_To do_. Start with the first line of the data and end with the line that holds "gudu kolikag kapo: [105"; write out each one exactly.

_Listed records_.
══════════
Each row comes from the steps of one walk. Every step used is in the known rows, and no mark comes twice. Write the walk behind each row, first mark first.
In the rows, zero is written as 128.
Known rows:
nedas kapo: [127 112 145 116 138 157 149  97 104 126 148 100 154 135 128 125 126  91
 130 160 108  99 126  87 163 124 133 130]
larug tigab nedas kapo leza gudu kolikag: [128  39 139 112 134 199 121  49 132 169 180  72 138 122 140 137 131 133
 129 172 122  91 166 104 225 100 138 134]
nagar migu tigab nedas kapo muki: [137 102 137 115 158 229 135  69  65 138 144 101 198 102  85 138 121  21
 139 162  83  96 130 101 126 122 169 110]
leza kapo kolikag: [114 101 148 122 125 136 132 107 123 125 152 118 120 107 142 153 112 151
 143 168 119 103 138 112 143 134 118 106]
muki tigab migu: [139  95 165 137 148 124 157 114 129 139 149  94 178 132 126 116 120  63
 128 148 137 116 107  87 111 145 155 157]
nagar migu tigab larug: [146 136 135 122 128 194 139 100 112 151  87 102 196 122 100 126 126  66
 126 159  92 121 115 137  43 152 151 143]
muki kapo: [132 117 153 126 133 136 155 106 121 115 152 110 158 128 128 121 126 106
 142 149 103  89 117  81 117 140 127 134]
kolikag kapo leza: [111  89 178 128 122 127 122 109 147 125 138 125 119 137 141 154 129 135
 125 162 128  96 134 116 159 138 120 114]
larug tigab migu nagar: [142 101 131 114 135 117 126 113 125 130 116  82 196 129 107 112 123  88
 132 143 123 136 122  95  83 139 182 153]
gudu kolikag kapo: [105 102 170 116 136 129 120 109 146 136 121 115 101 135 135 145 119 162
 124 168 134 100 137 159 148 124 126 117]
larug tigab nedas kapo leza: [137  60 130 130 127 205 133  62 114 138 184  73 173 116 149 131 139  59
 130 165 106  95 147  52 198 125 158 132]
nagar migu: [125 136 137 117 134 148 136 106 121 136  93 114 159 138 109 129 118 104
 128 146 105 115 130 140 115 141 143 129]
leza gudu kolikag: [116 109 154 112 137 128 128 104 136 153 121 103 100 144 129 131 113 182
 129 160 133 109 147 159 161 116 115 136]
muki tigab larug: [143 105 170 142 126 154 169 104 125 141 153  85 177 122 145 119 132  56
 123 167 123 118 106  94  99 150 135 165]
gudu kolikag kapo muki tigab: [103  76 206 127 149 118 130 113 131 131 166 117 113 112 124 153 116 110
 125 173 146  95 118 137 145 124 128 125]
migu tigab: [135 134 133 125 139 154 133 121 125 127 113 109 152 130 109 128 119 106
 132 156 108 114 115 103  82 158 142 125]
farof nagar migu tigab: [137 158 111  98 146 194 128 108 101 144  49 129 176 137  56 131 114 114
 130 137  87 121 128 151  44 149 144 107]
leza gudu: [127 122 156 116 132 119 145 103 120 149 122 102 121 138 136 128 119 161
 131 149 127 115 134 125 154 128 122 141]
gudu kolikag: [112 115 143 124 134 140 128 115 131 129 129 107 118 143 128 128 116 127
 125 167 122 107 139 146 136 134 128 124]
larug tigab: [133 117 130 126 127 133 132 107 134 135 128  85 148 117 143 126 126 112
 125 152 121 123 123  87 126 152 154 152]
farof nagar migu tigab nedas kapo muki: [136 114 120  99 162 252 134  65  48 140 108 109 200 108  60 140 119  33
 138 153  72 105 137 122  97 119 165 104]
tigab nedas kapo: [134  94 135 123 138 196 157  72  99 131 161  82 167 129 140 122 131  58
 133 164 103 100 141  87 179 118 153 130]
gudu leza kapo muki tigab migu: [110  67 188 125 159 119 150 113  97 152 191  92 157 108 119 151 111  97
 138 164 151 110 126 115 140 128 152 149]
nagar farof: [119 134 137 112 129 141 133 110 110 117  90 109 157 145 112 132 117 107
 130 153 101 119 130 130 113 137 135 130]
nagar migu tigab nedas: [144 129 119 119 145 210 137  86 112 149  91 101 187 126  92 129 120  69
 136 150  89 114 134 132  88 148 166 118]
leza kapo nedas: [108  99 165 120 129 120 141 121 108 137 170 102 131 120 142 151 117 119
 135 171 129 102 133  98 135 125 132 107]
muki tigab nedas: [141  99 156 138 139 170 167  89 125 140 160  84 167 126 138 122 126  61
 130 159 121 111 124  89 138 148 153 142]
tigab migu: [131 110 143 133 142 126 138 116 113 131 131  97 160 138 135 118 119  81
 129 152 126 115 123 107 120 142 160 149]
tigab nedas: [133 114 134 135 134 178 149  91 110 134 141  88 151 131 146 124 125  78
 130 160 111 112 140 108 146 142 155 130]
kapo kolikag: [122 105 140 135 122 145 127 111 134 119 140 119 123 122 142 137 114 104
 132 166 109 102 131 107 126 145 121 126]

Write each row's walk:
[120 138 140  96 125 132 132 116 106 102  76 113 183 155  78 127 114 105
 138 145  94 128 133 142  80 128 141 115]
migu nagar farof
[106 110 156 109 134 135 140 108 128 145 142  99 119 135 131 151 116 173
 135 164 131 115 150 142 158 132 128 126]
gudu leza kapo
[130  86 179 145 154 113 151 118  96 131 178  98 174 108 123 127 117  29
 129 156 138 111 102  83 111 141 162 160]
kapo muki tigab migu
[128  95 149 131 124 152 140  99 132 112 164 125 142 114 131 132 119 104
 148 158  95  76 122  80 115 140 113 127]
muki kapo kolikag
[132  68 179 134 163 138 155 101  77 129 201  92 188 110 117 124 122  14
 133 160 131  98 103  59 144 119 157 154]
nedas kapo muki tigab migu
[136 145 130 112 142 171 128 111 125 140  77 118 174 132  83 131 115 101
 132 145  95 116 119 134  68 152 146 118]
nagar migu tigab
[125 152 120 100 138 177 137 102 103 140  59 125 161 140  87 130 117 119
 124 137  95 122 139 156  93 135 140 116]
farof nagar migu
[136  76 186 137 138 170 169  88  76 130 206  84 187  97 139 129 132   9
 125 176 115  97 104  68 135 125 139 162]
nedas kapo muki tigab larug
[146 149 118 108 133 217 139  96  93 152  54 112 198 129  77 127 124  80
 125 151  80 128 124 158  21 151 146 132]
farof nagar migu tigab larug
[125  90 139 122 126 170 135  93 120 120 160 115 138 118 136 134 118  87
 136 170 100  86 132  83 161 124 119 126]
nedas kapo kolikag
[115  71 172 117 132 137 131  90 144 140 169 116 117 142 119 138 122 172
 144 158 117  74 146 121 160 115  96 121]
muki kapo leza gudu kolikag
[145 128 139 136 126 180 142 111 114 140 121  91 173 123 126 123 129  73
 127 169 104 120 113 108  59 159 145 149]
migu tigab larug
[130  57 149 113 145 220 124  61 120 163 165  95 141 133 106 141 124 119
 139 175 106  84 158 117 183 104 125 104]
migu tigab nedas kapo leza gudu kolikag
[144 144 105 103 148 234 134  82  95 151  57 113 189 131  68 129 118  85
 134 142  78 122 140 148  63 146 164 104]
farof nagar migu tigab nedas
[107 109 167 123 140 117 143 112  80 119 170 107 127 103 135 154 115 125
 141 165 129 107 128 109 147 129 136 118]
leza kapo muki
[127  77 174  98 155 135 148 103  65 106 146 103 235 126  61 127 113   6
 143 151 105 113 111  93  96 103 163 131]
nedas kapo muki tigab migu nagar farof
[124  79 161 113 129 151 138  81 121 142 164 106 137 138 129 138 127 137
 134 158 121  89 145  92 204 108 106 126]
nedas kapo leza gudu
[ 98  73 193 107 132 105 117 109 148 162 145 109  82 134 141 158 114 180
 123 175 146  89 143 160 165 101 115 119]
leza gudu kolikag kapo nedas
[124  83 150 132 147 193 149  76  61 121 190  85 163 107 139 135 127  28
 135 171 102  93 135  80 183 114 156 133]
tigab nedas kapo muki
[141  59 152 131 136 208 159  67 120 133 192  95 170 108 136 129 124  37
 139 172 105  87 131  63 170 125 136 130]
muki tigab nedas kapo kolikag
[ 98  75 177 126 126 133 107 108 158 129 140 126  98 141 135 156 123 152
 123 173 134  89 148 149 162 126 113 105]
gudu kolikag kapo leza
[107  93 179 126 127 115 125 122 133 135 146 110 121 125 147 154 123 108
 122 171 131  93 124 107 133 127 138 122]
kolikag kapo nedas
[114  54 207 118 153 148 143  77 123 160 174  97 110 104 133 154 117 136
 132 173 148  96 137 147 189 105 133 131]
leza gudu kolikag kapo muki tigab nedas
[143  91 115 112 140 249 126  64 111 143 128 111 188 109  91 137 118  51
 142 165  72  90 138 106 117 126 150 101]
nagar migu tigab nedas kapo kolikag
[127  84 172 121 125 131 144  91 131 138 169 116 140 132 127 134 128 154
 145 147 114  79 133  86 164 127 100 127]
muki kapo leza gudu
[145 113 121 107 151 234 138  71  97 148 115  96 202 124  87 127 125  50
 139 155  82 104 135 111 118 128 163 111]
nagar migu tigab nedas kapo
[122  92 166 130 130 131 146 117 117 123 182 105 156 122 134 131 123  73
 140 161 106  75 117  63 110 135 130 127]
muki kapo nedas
══════════
_Result below_.
Each row comes from the steps of one walk. Every step used is in the known rows, and no mark comes twice. Write the walk behind each row, first mark first.
In the rows, zero is written as 128.
Known rows:
nedas kapo: [127 112 145 116 138 157 149  97 104 126 148 100 154 135 128 125 126  91
 130 160 108  99 126  87 163 124 133 130]
larug tigab nedas kapo leza gudu kolikag: [128  39 139 112 134 199 121  49 132 169 180  72 138 122 140 137 131 133
 129 172 122  91 166 104 225 100 138 134]
nagar migu tigab nedas kapo muki: [137 102 137 115 158 229 135  69  65 138 144 101 198 102  85 138 121  21
 139 162  83  96 130 101 126 122 169 110]
leza kapo kolikag: [114 101 148 122 125 136 132 107 123 125 152 118 120 107 142 153 112 151
 143 168 119 103 138 112 143 134 118 106]
muki tigab migu: [139  95 165 137 148 124 157 114 129 139 149  94 178 132 126 116 120  63
 128 148 137 116 107  87 111 145 155 157]
nagar migu tigab larug: [146 136 135 122 128 194 139 100 112 151  87 102 196 122 100 126 126  66
 126 159  92 121 115 137  43 152 151 143]
muki kapo: [132 117 153 126 133 136 155 106 121 115 152 110 158 128 128 121 126 106
 142 149 103  89 117  81 117 140 127 134]
kolikag kapo leza: [111  89 178 128 122 127 122 109 147 125 138 125 119 137 141 154 129 135
 125 162 128  96 134 116 159 138 120 114]
larug tigab migu nagar: [142 101 131 114 135 117 126 113 125 130 116  82 196 129 107 112 123  88
 132 143 123 136 122  95  83 139 182 153]
gudu kolikag kapo: [105 102 170 116 136 129 120 109 146 136 121 115 101 135 135 145 119 162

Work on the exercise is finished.